Take a look at the conditional rendering logic in TicketControl:

if (editing) {
// show EditTicketForm
} else if (selectedTicket !== null) {
// show TicketDetail
} else if (formVisibleOnPage) {
// show NewTicketForm
} else {
// show TicketList
}

This works, but it's fragile. The order matters — if you check selectedTicket before editing, the edit form won't show. We're using three different variables (editing, selectedTicket, formVisibleOnPage) to control one thing: which view is visible.

A cleaner approach might be a single currentView variable set to 'list', 'detail', 'edit', or 'newTicket'. We didn't do that here because we built the app incrementally, adding state as needed. That's realistic - code often evolves this way.

As you build your own applications, watch for this kind of complexity creeping in.

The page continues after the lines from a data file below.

Every row gives one point. Each copy is the shape, with its points in the same order, stretched, turned, moved and blurred by noise. Some copies are also mirrored. Which?

Shape (8 x 3)
[[-10 -19  29]
 [-15  21  26]
 [ -3  19  -8]
 [ 18  -7   6]
 [ -1  -1  21]
 [-25  30 -32]
 [  6 -45 -48]
 [ 25  36  23]]
Copy 1 (8 x 3)
[[-13 -23  24]
 [-15  12  18]
 [  5   7  -3]
 [ 21 -13   9]
 [  0  -7  21]
 [-16  16 -28]
 [ 11 -47 -35]
 [ 28  23  24]]
Copy 1 is: only turned
Copy 2 (8 x 3)
[[ 29 -49  -4]
 [-29 -57 -16]
 [-29  -6 -20]
 [  6   1   8]
 [  5 -38  -1]
 [-42  -3 -41]
 [ 46  52 -12]
 [-47 -20  17]]
Copy 2 is: only turned
Copy 3 (8 x 3)
[[-54  23 -23]
 [-29 -13 -43]
 [  7 -11  -9]
 [-20   1  19]
 [-32   1 -20]
 [ 49   6 -28]
 [ 19  60  48]
 [-18 -55  -5]]
Copy 3 is: mirrored
Copy 4 (8 x 3)
[[  8 -10  40]
 [-10  28  36]
 [  1  12   8]
 [-14 -11   3]
 [ -6   1  23]
 [ 27  28  -6]
 [ 37 -50 -40]
 [-46  24  13]]
Copy 4 is: mirrored

Shape (8 x 4)
[[  3 -22   0   4]
 [  3 -12 -21  -4]
 [ 22 -17  -8  -6]
 [  9  40  28  -9]
 [ 32   7  44   4]
 [-16  24  17 -12]
 [ 22  23  35  20]
 [  9 -24   9  -6]]
Copy 1 (8 x 4)
[[  4 -10  18  -4]
 [ 19  -4   8  -5]
 [ 14 -15  11  19]
 [-60  19 -20  35]
 [-47  11  12  51]
 [-47   9 -13   1]
 [-42  43   4  48]
 [ -8 -16  20   4]]
Copy 1 is: mirrored
Copy 2 (8 x 4)
[[-18 -17   4  11]
 [ -5  -7 -16  19]
 [-27  -5 -17   7]
 [ -7  40  31 -13]
 [-45  15  20 -26]
 [  7  20  37  13]
 [-21  19  28 -34]
 [-26 -10   9  17]]
Copy 2 is: only turned

Shape (10 x 6)
[[ 15   5  -3 -34 -11  14]
 [-29 -23  36   7 -18  -2]
 [-21  -5  -8 -14   1   0]
 [  4  -2 -46   7  -9   8]
 [-10 -10  21 -32  -2   0]
 [ 24   1 -10  39 -21 -11]
 [ 30 -41  -9 -29   8   9]
 [ 12 -22  11 -47   4 -36]
 [  0  -6  13 -15 -14 -20]
 [-36   4  23  34  11  -7]]
Copy 1 (10 x 6)
[[  6  11  -9   6 -22 -17]
 [-23 -31  27 -15 -11   6]
 [ -1 -10   3  21  -4  -2]
 [ -4  18 -22  33  -6  20]
 [  5 -19  11  -3 -20 -13]
 [-26  26 -24  -1  12  26]
 [ 22  -2  36  -7 -41  30]
 [ 27 -23  -4 -13 -19   6]
 [ -1 -16 -10  -2  -6   3]
 [-29  -9  17   4  34  -5]]
Copy 1 is: mirrored
Copy 2 (10 x 6)
[[ 16  27  25 -10  10 -30]
 [-39  14  -9   8   1   0]
 [ -1  16  22   8  18   0]
 [ 42  14  36 -12 -16   1]
 [-14  22   7   5  28 -15]
 [ 27  -8  -4  -1 -36 -11]
 [ 39  32  -4 -25  15  -2]
 [ 25  30  -2  23  55  -7]
 [  5  16   4  18  19 -11]
 [-42 -30  -5   8   1   4]]
Copy 2 is: only turned
Copy 3 (10 x 6)
[[-23  25  14  -9  -7   6]
 [  6 -34  19 -25  12  -6]
 [  5 -13  20  17  -7  -4]
 [-19  -3 -28  24  -8 -16]
 [  2   1  37  -8  -3  11]
 [-10 -18 -60 -19  -6  -4]
 [-38  19   3  19  17  24]
 [ -4  -6  28   4 -18  41]
 [ -4 -19   3 -13 -18  11]
 [ 48 -36  -1   5  12  -9]]
Copy 3 is: mirrored
Copy 4 (10 x 6)
[[  6   6   6   7  12  29]
 [-13 -35  43  15  -2  -5]
 [-18 -11  16  -5  21  20]
 [ -9  -5 -30 -20  34   1]
 [ -8  -6  39  18   7  20]
 [ 11   0 -13 -15   5 -40]
 [  2  10   4  44  10 -11]
 [  0   7  49  25  38  -6]
 [  1  -8  34   1  23  -3]
 [-31 -12  27 -14 -17 -10]]
Copy 4 is: only turned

It's a signal that refactoring might be worthwhile.


Summary

In this lesson, we added several behaviors to our Help Queue application. First, we planned out the new behaviors our application needs and listed all the steps we need to take to implement these behaviors. While it's not necessary to write down all of these steps, it can be helpful for newcomers to React.

Next, we added functionality to show an edit form (local state) and then update a ticket in our mainTicketList (shared state). Once again, we had to deal with a lot of little pieces. It may even seem like we needed to add a huge and overly complicated amount of code when we could do a fairly simple implementation with vanilla JS.

However, we've written dynamic, modular and scalable code that lends itself well to further expansion. If all the steps are still overwhelming, trust the process — learning a new library or framework is always challenging and React is no different. In a few weeks, working with these concepts will become second nature.